Olufemi Vaughan's Religion and the Making of Nigeria draws from a rich array of sources including publications of Pentecostal churches, newspapers, family papers, colonial records, and secondary sources. It is multidisciplinary in the sense that it features methods and theories from such disciplines as history, anthropology, and political science. However, in terms of theories, Vaughan gives special attention to confirming David Laitin's theory of the hierarchical nature of power and John Peel's theory related to the impact of mission Christianity on Yoruba communities.

Vaughan examines the link between the spread of religion and the evolution of modern political structures in Nigeria. He argues that religious conflict is not a new phenomenon and traces such historical conflicts to the period before British rule. In the precolonial era (or specifically between 1804 and 1903), the founders of the Sokoto caliphate built new structures, defeated their rivals, and enhanced their domination. However, the dominance of caliphal rulers was challenged by non-Muslim communities brought under the suzerainty of the Sokoto caliphate. Vaughan stresses that by the late nineteenth century, many such non-Muslim communities used cultural, religious, social, and historical differences as justification for their autonomy. He asserts that this pattern of resistance survived after the European defeat of the Sokoto caliphate in 1903 mainly because British officials applied indirect rule policies that helped strengthen the authority of so-called Hausa-Fulani Muslim rulers over non-Muslim communities of northern and central Nigeria.

In addition to stressing the relationship between religion and state building in the Sokoto caliphate, Vaughan draws attention to the spread of Christianity in Yoruba areas of what became southern Nigeria. Vaughan, unlike Eltantawi, prefers not to study Christianity separately from Islam and Yoruba traditional religion. Thus, while drawing attention to the increasing Christian missionary activities in southern Nigeria during the nineteenth century, he stresses that Muslim conversion efforts had been making inroads into the Yoruba region since the beginning of that century. In that same context, he notes that by the late nineteenth century, many Christian missionaries used dialogue and other strategies to link Christianity with indigenous Yoruba cosmology in order to undermine Muslim conversion efforts. Ultimately, Vaughan seems to suggest that although Christianity was important in Yoruba societies, it was not at the center of Yoruba culture, unlike Islam, which was at the center of so-called Hausa-Fulani culture in Northern Nigeria.

Vaughan's examination of the colonial era (1903 to 1960 for Northern Nigeria) points to a close connection between the emergence of new charismatic Christian movements and the rapid development of Yoruba ethno-national consciousness. It also emphasizes the structural imbalance that evolved between emirate Northern Nigeria and the rest of Nigeria under British rule. Moreover, Vaughan stresses that Islam and Christianity were the essential factors during decolonization (1946–1960).
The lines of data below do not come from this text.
Every row gives one point. Examples show where two turns around zero, p and q, send a point. Where does a point land after both, in the order given? Backwards means that the second turn is done in reverse. Each puzzle has new turns, and all numbers are rounded.

Turn p:
[-12  -7] -> [-13  -6]
[-2 41] -> [ 1 41]
[  5 -48] -> [  1 -48]
[ 9 13] -> [10 12]
Turn q:
[-4 32] -> [ 4 32]
[-20   3] -> [-19   8]
[ 25 -36] -> [ 16 -41]
Where do these land?
q, then p: [ 25 -17] -> [ 19 -24]
q, then p backwards: [-48   8] -> [-46  15]
p, then q: [ 1 23] -> [ 8 22]
q, then p: [ 23 -14] -> [ 18 -20]

Turn p:
[ 12  -7 -13] -> [19 -1 -1]
[-30 -25   9] -> [-17 -36  -4]
[ 1 -9 -4] -> [ 6 -8  0]
[ 4 25 31] -> [-26  24  19]
[ 14  16 -23] -> [ 19  21 -13]
Turn q:
[30 15  0] -> [32  7 -6]
[-1 27 10] -> [ 8 27  7]
[ -5 -12 -35] -> [-14 -13 -32]
[ -3 -12   9] -> [ -4 -10  11]
[-21 -17  18] -> [-21 -10  23]
Where do these land?
q, then p: [ -9 -13 -11] -> [  0 -16 -11]
q, then p: [ 1  3 25] -> [-13   6  20]
q, then p backwards: [-13   5 -48] -> [-38  24 -21]
p, then q: [-1  9 14] -> [-9 11  8]
q, then p backwards: [22 -4 20] -> [ 22 -20  -3]

Turn p:
[-10  20  16  21] -> [-11   6  21  25]
[-11  12   9   1] -> [-13   3  12   4]
[ 18 -30 -10   1] -> [ 26 -17 -18  -6]
[ 19  -5 -14  12] -> [ 21   6 -13   9]
[  1  -2   6 -40] -> [ -6   1   6 -40]
[-18   5  -8   5] -> [-18   1  -7   8]
Turn q:
[ 9 13 -6  8] -> [ 5 14  6 -9]
[-21  -3 -17 -10] -> [ -9   8 -20  17]
[ 1 -9 -8  9] -> [13  2 -1  7]
[-12  -3  48  -4] -> [-26 -34  26   3]
[ 24   2 -16  -3] -> [ 17   9 -10 -19]
Where do these land?
p, then q: [  1 -13  10   0] -> [  8 -14  -3   0]
p, then q: [-27  38 -13  -2] -> [-32  27  12  21]
q, then p: [18 -7 12  7] -> [ 14  -9   8 -15]
q, then p: [ -6  -1 -18  23] -> [12 18 12 17]
q, then p: [ 25 -21   3 -12] -> [ 21  -8 -16 -22]
p, then q: [-12   4   6 -15] -> [-17  -7  -6   7]

Turn p:
[ -1 -16  19   3  -5  -3] -> [10 -4 20 11 -2  2]
[ 33  29 -21  25  -4   1] -> [ 15  -4 -50   7  13  -8]
[-14 -11 -38 -10  14 -12] -> [-36 -19  -9 -13 -16   0]
[ 15  13 -12 -24 -10   4] -> [  1  13 -12 -15  -7 -26]
[  7  -8 -19  -7  -4  28] -> [ 10 -10  -6 -32  -4  -3]
[-10 -18  20  24 -47  16] -> [ 47   1  13   8 -29  24]
[  9 -13  -9  18  18 -35] -> [-19 -29  -7  30   5  -4]
[-11  17  48 -10  -8  -6] -> [10 40 27 21  9  2]
[-27   6  12 -20  46   6] -> [-38  13  25 -15  30  11]
Turn q:
[  6 -15  20 -17 -15 -28] -> [ -4  -7  36  -1 -12 -20]
[ 7 19 12 14 -6  2] -> [12 18  6 12 -1 13]
[ 24  23 -17 -15  30  27] -> [ 11 -25 -14   6  34  34]
[-17 -21 -25  29   2  -2] -> [ -3   4 -38   1 -16 -22]
[ 21 -25  23 -14 -26 -20] -> [  0 -16  40   0 -30 -11]
[ 17   5 -23 -20 -19 -18] -> [ 30 -18  12 -20   2 -12]
[-9 22 -2 -2 24 46] -> [-14   5 -24  -2  25  42]
[-34 -23   1  26  31 -14] -> [-33  13 -28  21   2 -32]
[-16  15  11   0 -21   8] -> [ -1  26   8 -16  -4  10]
Where do these land?
q, then p: [-34  -7 -26 -11  -5 -17] -> [-39   8   1   7 -12 -23]
q, then p: [ 12  -5   2 -19  -1 -11] -> [ 4 -7 22  9  3 -5]
q, then p backwards: [ 22  14  -9 -30   9   0] -> [  9 -21  11  18  20  19]
p, then q: [-28  39   7  22  34 -22] -> [-15  29 -50   2  25  17]
p, then q: [  4 -16  19   7  -6  43] -> [ -3 -33  25  14   3  26]
p, then q: [  5 -24  25   9 -33  19] -> [ 16 -16  27  20 -24  23]
p, then q: [-19 -14  17  -8 -19 -20] -> [  4  29  14   5 -22  10]
p, then q: [ 25  24 -12   3  -4  28] -> [ 21 -32  -4  -5  25  -5]
p, then q: [ 14  -9 -22  28  24 -20] -> [-19 -12 -36   2 -16 -21]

In particular, he notes how Islamic structures played important roles in the regionalization of state power in the Northern Nigerian Protectorate, how Christianity helped transform Yoruba ethno-national consciousness, and how Christianity provided non-Muslim minorities in the Northern emirate society with an ideology of resistance to Muslim domination.

In his analysis of the postcolonial era (since 1960), Vaughan explores diverse issues such as the policies of civilian and military governments, the significance of the new Pentecostal movements, the impact of technocratic globalization, and the major conflicts of contemporary Nigeria, including the Nigerian Civil War, the 1978 sharia debate, the dispute about Nigeria's membership in the Organization of Islamic Conference, the Maitatsine affair in the 1980s, and the Boko Haram uprisings. It is Vaughan's contention that the structural imbalances of the Nigerian state that started emerging between emirate Northern Nigeria and the rest of Nigeria in the nineteenth century is the primary factor responsible for these major conflicts. However, Vaughan does not give as much attention to the question of whether Islam is compatible with democracy and the question of the solution to religious violence. Nevertheless, on the former question, he stresses that most Muslims express dissatisfaction with state secularism and democracy primarily because they perceive assault from Christian structures and Christian movements. For instance, according to him, the modernizing effects of Christian missions in non-Muslim sections of Northern Nigeria in the period after 1960 encouraged many Muslims to express dissatisfaction with state secularism. On the latter question, Vaughan encourages the leaders of Nigeria to develop viable political and constitutional mechanisms that will undermine the existing entrenched ethno-religious and ethno-regional fault lines.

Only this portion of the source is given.